Civilians caught in crossfire of IS-rebel clashes in northeast Syria
Heavy fighting between Islamic State and rebels gripped a town in northeastern Syria Saturday, activists said, after a lightning assault by the IS fighters cut a main supply route.
"Heavy clashes took place overnight between IS fighters and rebels inside the walls of Marea town," British-based monitor the Syrian Observatory for Human Rights said Saturday.
Up to 50 members of IS had been either killed or taken prisoner by Saturday afternoon, representatives of the Free Syrian Army told Sky News Arabia.
IS swept through rebel-held territory early Friday in a shock offensive in Aleppo province, cutting off the main road between Marea and Azaz, 20 kilometres to the northeast near the Turkish border.
The surprise advance came as the militants faced an offensive by a US-backed Kurdish-Arab alliance in its own heartland of Raqqa province further east.
Maamoun Khateeb, a journalist and activist from Azaz, told AFP that IS attacked Marea early Saturday, mainly from the east and north using tanks and two car bombs.
On Saturday there were reports of a third car bomb on the outskirts of Marea.
This advance has left around 15,000 residents remaining under siege inside Marea, he said.

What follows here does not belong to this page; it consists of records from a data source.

Each row is a point on a landscape with many valleys, with its height.
A ball rolls from a point to the lowest of its 2 nearest points, and stops where none of them is lower. Distance is the straight distance between rows; heights are no part of it.
K171: [ -9  -6  46 -15  21   5  35  24  18  12 -12  -4 -24  13  27  44  -7   0
  36 -35   8 -42   5]  (h 473)
K620: [-11 -13  49 -26  -3  11  11  11  23  -5  14 -12 -17  -7   0  19  -6  29
  14 -11   4 -65  -9]  (h 268)
K584: [-21   4   0   0  -4  -2 -45 -18  -4 -34  39 -28  17 -47 -14 -39 -23  16
  -8  14  32  38  -4]  (h 321)
K790: [ 11  -9 -19  26   6 -12  11 -20 -16  24   3  25   7  -7   2 -31 -31  10
 -15  26   5  37  14]  (h 376)
K845: [  4 -37 -28  36 -14 -11  16  -8   3   5 -21  75  11  -3  -6 -14 -24 -16
  -5  22 -14  41  11]  (h 601)
K377: [ 15 -22 -27  19  -9  13   8  42   0  10 -37  62   9  -4  18   5  22 -76
 -30  21 -11  11  24]  (h 536)
K444: [ 19 -37   2   2  -8   2  41  -3  36  -8 -27  35 -23  20  14  43  19 -16
  18  -3 -11 -48   2]  (h 697)
K704: [ 23   0  24  -6  23 -16  26   7 -10   3  -7   1  -6  16  19   3  -5  10
   1  10 -21 -22  -7]  (h 255)
K910: [ 25 -33 -11   3   1   6  13  13   0   3 -22  61  15  22  16   3  18 -56
 -19   8 -10  -5  10]  (h 471)
K94: [ 11  39  -9 -15  19  19 -35 -20 -23 -22   5 -61  11   8 -11   0  12  33
   5  -4  -3  26 -14]  (h 83)
K449: [ 10  -5   6   3  -2 -12   9  -2 -11 -22   6  40 -18  25   1  -7  19 -11
   1   3 -28 -30  -2]  (h 278)
K651: [  7 -16  -1  18  -5  -9  15 -27 -13   3  11  28   7   4  -1 -26  -7  10
 -24  19 -25  -1   8]  (h 283)
K275: [ 13  10  32 -19  10  -8  20  -2  13 -41  -5 -37   3  -5  14   6 -17  17
  10  18  -1 -31   0]  (h 263)
K173: [-19 -25  38 -35 -16  14   0  13  41 -43  22 -15  -1 -34 -26   7  10   2
  18 -11  16 -81 -16]  (h 431)
K453: [  2  11 -14  13 -12  -1  21  -8 -25  25  -6   8   5  -5  33  -7  -2 -19
 -16  15 -24  33  13]  (h 335)
K270: [ 23  19 -34  15  10   2  -1   4  -9  50 -20  -4  20   5  17  -4  -4 -29
 -26  -3  -4  50  40]  (h 432)
K373: [ 12  35  -9 -23  15  31 -62   8  -5 -48  41 -83  23 -19 -35   5  34  12
   4  -6   1  12 -23]  (h 329)
K465: [-18   5  11 -29  21  21 -27  27  12 -69  51 -56  42 -37 -32  -1   5   6
  -3  10   6 -26  -6]  (h 330)
K772: [  7 -21  36 -23 -15 -10  -1 -13  13 -39  25  16  -1  -7 -10 -10  30  14
  15  -3 -14 -66 -20]  (h 477)
K174: [ 12  14 -35  24  37  -6   7  -8  -9  28 -12 -12  18  12  11 -10   2   9
  -8   0  -3  28  21]  (h 383)
K547: [  8 -29  18 -15 -44  -9  14  16  32  16 -39  57 -41  28 -13  47  42  -9
  15 -35   3 -72  -7]  (h 588)
K236: [-11  34  15 -35  13  -4  -3   9   3  19  -8 -41 -17  28  33   7   3   9
  20  -6  -5 -13   0]  (h 121)
K733: [-19  20  35 -25  14   8  24  21  17  16   8 -35 -30   9  10  31 -23  27
  45 -29   8 -39  12]  (h 451)
K645: [ 15 -15 -16  18 -26  11  16   9 -23  16 -15  35   9   9  27  14 -16 -25
 -42  -2 -16  28   3]  (h 395)
K534: [ 17  18 -12  -8  -1  -3  27   6  -8  35 -24   8   7   3  43  12  17 -30
 -26  -3 -18   9  12]  (h 274)
K989: [-18 -41 -24  30 -56  -1  10  20  -8  36 -25  73  12 -20   0  -6  -4 -60
 -22   4  19  47   3]  (h 746)
K671: [ 29  27 -12  18  29  32 -39 -36 -14  -4   2 -29  -3  12 -13 -13  -1  28
   9   7  28  74  -8]  (h 307)
K11: [-27   1 -18  23  -7  17 -29 -25 -29  32  11 -33  -7   9  -6 -13 -28  32
  -6  -2  35  74  -2]  (h 487)
K345: [-30  23  42 -30  12  18  -4  17  27 -15  22 -51 -13  -8 -15  22 -21  25
  32 -29  32 -35   9]  (h 430)
K538: [ -6  32 -10  -6  18   4  -2 -29   4 -10   1 -38   7 -13   1  -3   1  21
  14  20 -19   1  -8]  (h 281)
K116: [-34   5 -13  12 -16 -20 -31 -21  -9 -18  31 -23  -6 -35 -24 -44 -45  30
  -8  10  51  49 -14]  (h 381)
K611: [ -2  -9   0  23  10  -4  19  27 -16   5 -33  28   1  16  31   6   3 -44
 -19  10  -4  -5  15]  (h 416)
K587: [  4  41  -8 -22  17   4 -25  -3 -11  27 -14 -50  -6  33  15  23  21  12
  26 -20 -14   3   6]  (h 10)
K719: [-10  -3 -11   3   8 -19  34 -25   9 -18   3  -1  14  13   5   9 -10   1
  14   1 -23 -20   1]  (h 386)
K91: [  2 -20  22   2  11 -27   5 -16   6 -46   9   8 -13 -12  14 -11   3  13
  -4  16 -15 -31 -16]  (h 422)
K99: [-18   1  -1 -12  16 -28   0 -34  -3 -15  22 -16  14  -8  -9   0  -7  15
   9   3 -21   5  -6]  (h 344)
K686: [ -7 -30  45 -20 -22 -14  14   2  13  -3  -4  23 -41   8 -12  22   1  17
  21 -17 -14 -73 -13]  (h 355)
K205: [ -1 -17  17 -12 -27  -1  29  18  20  31 -41  49 -34   9  18  29  18 -24
  15 -32   0 -49   4]  (h 542)
K212: [ 14  28  25 -28   9  12  -5   3   5  -4  32 -36  11   0   0  19  -2  34
   9 -15 -19 -31   4]  (h 102)
K627: [ 17  34 -24   2  23  23  13  50   8  33 -33   0  16  -4  21  23  13 -47
 -31 -12 -13  24  19]  (h 78)
K67: [  7  34 -27  -5  14  28  -4  38  -8  43 -16 -20   2  21  30  28  17 -35
  -6 -21 -22  30  30]  (h 187)
K160: [  9 -21 -27  21  -1  -3   6   3   8  26 -17  54  11  -7   1 -21 -18 -52
 -20  14 -19  35  24]  (h 535)
K452: [ -4   0   8   8   1   7  16  12  -4  17 -26  21 -13  17  37  13   8 -37
   4  -6 -24 -38  18]  (h 375)
K817: [  2  59  -7 -19  13  33 -23  -6 -20 -16  10 -74  -9  33 -25   5  10  44
  20  -7  -6   0  -8]  (h 202)
K119: [ 10 -19  32 -17 -28  -9  16  -7  18 -17 -25  58 -21  42  -8  35  25 -17
  11 -15 -25 -46 -26]  (h 659)
K15: [ 13 -14  30 -20 -23   1  17   0  24 -26 -15  24 -22   0  -4   1   1   9
  21   8 -23 -67 -14]  (h 420)
K844: [ -7  -2   5 -27   8 -17   8   1   9 -32  10 -17 -11  -1  13 -11  15  21
  -9   6  -1 -45  -4]  (h 351)
K666: [  9  32  -1 -19  12  -4  17  13  -2  31 -19 -14   2  17  38  27   9  -9
   7 -16 -19 -10   2]  (h 199)
K354: [  9   1 -19  21   2   9  10  19  -9  33 -14  37  28 -14  22 -13 -12 -50
 -37   3   6  43  37]  (h 483)
K368: [ 14  -1 -10   6  32 -25  12  -5 -16  10   5 -20   4   9  25  -2   0  18
  -7  12  -8   7   7]  (h 327)
K805: [-28  -5  39 -18  -3  -3  26  19   7  11 -28  29 -28  14  15  25   3  -6
  22 -33  22 -51  -5]  (h 501)
K2: [-15 -22   4  20  -8  -4  -4 -30 -21 -22  21   7  22 -19 -22 -52 -18  21
   1  29  20  12   1]  (h 488)
K537: [  9 -36 -13  34 -18 -41   6 -14   8   0 -21  47 -21  -1   3 -19  -7  -7
 -19  22 -12  31 -11]  (h 663)
K530: [ -5   9 -14  20  -5  15 -53 -27 -14  11  21 -46  -1 -16 -35 -28 -28  44
  -7   6  51  79   2]  (h 455)
K639: [ -6  23  -7  -1  11   9 -25 -33 -23 -18  11 -45  13 -17 -10 -23 -11  41
   7  12   8  31  -5]  (h 193)
K37: [ -1 -21   0  27 -18 -41  -4 -24   2  -7   4  28  -5 -20 -10 -36  -9  11
  -3  38  -9  35 -11]  (h 706)
K668: [ 11  -4  35 -13  21  10  30   1   1   2  12 -26   1  14   4  24  -3  13
  18  -9 -19 -49  -4]  (h 184)
K247: [  0 -29  12   3  -2 -15  -2 -22  14 -60   5   7  13 -31 -11 -38  -5  17
 -14  29  -3 -21 -25]  (h 397)
K759: [  9 -46   7   6 -18 -10  -3 -33   6 -36  -9  42  -9  22 -36 -10  34   2
  -3  28 -17 -25 -28]  (h 543)
K885: [ 13 -27 -17  -1  -8   4  33  44  23  17 -26  57  -5  17  17  19  33 -48
 -22 -13 -11 -25  12]  (h 525)
K448: [-14 -34 -16  36 -28 -12   1  26  -7  54  -3  66  -7 -17   3 -27 -26 -20
 -22   1  52  65   4]  (h 624)
K812: [  5 -21  -3  28 -17 -17  27  -8 -20  13  -6  52  -8  17   2  -6   2 -23
 -10  11 -29 -10  12]  (h 173)
K623: [ 11  17 -34  28  13  -8  -3 -10 -26  30  -7 -19   2  -5   3 -15  -7  23
 -24   7  17  65   9]  (h 439)
K267: [-28 -26  -8  38 -19  -5   5  20 -16  50   5  22 -18 -11   7 -17 -30   0
  11   7  47  60  -3]  (h 554)
K871: [  7  35   4 -24  13  13 -35   3  26 -30  34 -48  14  -1  -5  -4  -4  39
   8 -12 -10  -9  -5]  (h 215)
K223: [-13   0   2  -7  13  -8  -9 -13  -4 -60  12 -27  26 -27 -17 -19 -11   6
  -4  17   3 -20 -13]  (h 320)
K964: [-11 -22 -35  37 -12  -3  11  23   0  53 -15  48   8 -30   5 -18 -20 -54
 -21  13  28  57   0]  (h 690)
K619: [-19   2 -24  30 -25  -1  -6 -12 -16  49  -1  -3 -16  -5  -3 -26 -37  13
  -1  -3  46  80   4]  (h 517)
K653: [  6 -51  -3  10 -26  -7   0 -38   0  -3 -12  69  -3  23 -13  -2  18 -14
 -14  10 -10   3 -23]  (h 595)
K172: [  8 -41  38 -18 -41 -28   8 -14  32  -9 -21  44 -24  21 -19  37  48   6
  15 -26  -7 -64 -30]  (h 631)
K328: [-29 -13  59 -38  -6  -7  -6  31  29 -19  21 -26 -26 -39 -21  18 -14  20
  17 -20  23 -77 -22]  (h 362)
K156: [-10  -7  28 -14 -23   0 -10   3  11 -65  27  -3  16 -39 -17 -10  18  -3
  -7  10 -11 -66 -21]  (h 516)
K162: [  4  -4  10 -21  11  12  35  44  20  47 -10  17 -15  37  18  34   2 -27
   4  -8 -19 -21  36]  (h 600)
K613: [  4  23 -36  21  12   3  -4   1 -24  61 -13 -21  -3  -1 -15   1  -7  14
 -16  -8  49  90   8]  (h 482)
K938: [ -3 -18 -14  22 -24   9  13  -1 -21  15 -20  69   8  -2  23   2   9 -51
 -37   5 -25  27 -14]  (h 450)
K418: [  0  35  -4 -22  21  15 -17  -1   9   1   0 -74 -10  18 -12  26   5  27
  31 -25  -3 -22  -8]  (h 140)
K369: [ 19  31 -42  26   1  20 -40 -33 -22  22   9 -25   3  11 -25  -7   6  35
   0 -12  27  87  -1]  (h 369)
K894: [-24 -16  22 -43   4 -10 -18  12  13 -61  32 -21  30 -44 -10 -14  11 -15
   7  17   4 -59 -11]  (h 541)
K861: [-14 -11  -4  27  -4 -19  -1 -22  -7  22  17  -2   7 -13 -25 -40 -27  23
  -5  19  24  43  10]  (h 440)
K429: [ -3  39 -26  -4  17  14 -24  -9  -2  30  -4 -19   2  32  32   2  10  -8
  16 -15 -41  15  24]  (h 117)
K219: [ 22 -31  -1  -3 -15  -7  41 -17   2  -8 -23  54  -7  30   3  32  28 -30
 -12 -14 -18 -29  -7]  (h 679)
K734: [-20  14  24 -20  19  13   0  14   6 -54  29 -48  15 -20 -23   2  -3  21
  17   5   5 -54  -3]  (h 372)
K432: [-18  27  18 -32  13  10 -14  16  27 -30  41 -61  -3 -19 -20  18  -7  17
  33 -25   6 -64 -14]  (h 405)
K558: [  5  -8 -23  31   7 -13  14  10 -30  48 -15  12  -1  -1   4 -24 -13  -7
 -28  15  23  67  15]  (h 454)
K661: [ 12  44 -25   8  14  16 -39 -19 -24   1  -7 -37  -1  32 -21  -9  -1  14
  20  -3  -3  50  -3]  (h 220)
K420: [ 11  36 -17  12  31  22 -11   0  -2  25  -9 -27   1  23  26  22   5 -24
   1   1  -7  15  37]  (h 166)
K703: [ -3 -10  12  -2 -13  -7  27  20   0   0  -9  34 -12  32  25   7  24 -13
  10  -8 -35 -60  -4]  (h 339)
K85: [-29   8  -7  37  -5 -12 -12 -16 -10  12  27 -11 -21 -27 -21 -20 -55  46
   3  12  45  64 -25]  (h 438)
K630: [ -5  12   4 -21  17   2  40  39  18  43 -24  25 -14   9  21  41  -1 -31
   4 -37 -15 -47   8]  (h 617)
K678: [ 22  22 -14 -10  14   7 -72 -16  -8 -41  41 -69  25 -34 -37  -8  12  23
 -12  -7  10  41 -10]  (h 366)
K371: [ 10  20 -27  12  -3  25 -57 -33 -26  -4  25 -48   5  -4 -50 -19   1  44
  12 -15  35  68  -5]  (h 421)
K457: [-12  16 -10   3   9  -1 -22 -13 -16 -52  20 -42  42 -36 -13 -37 -24  19
   4  25  19  15  -7]  (h 267)
K405: [  9 -36   0  14 -15 -29   0 -38   4 -52   0  42   8  -5 -20 -21   7   9
   3  24   0 -10 -25]  (h 480)
K168: [ 13   3 -11 -20  -1   7  26  60  15  24 -26  19   6  17  26  16  23 -47
 -12  -2 -17 -14  33]  (h 572)
K523: [ -2  40   6 -34   8  19 -52  18   8 -44  50 -63  42 -30 -20   0   8  15
   4  -1  -3 -10   0]  (h 290)

Where does a ball stop that starts at each point below?
K989 => K94
K219 => K523
K444 => K523
K964 => K94
K938 => K587

Call two points neighbours if one is among the 2 nearest of the other. Go from one point of each pair to the other, from neighbour to neighbour, staying as low as possible. Name the highest point that can't be avoided.
K247 and K812 => K861
K587 and K627 => K67
K94 and K627 => K817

The UN warned Saturday that civilians have been caught in the crossfire during intense fighting in the town.
Human rights groups have warned that the IS advance in Aleppo has left tens of thousands of displaced Syrians trapped along the closed Turkish border.
To the east in Raqqa province, warplanes from the US-led coalition conducted air strikes on IS positions north of Raqqa city, Observatory chief Rami Abdel Rahman said.
But, he said, the Kurdish-Arab alliance fighting IS north of its de facto Syrian capital had as yet made no strategic progress on the ground.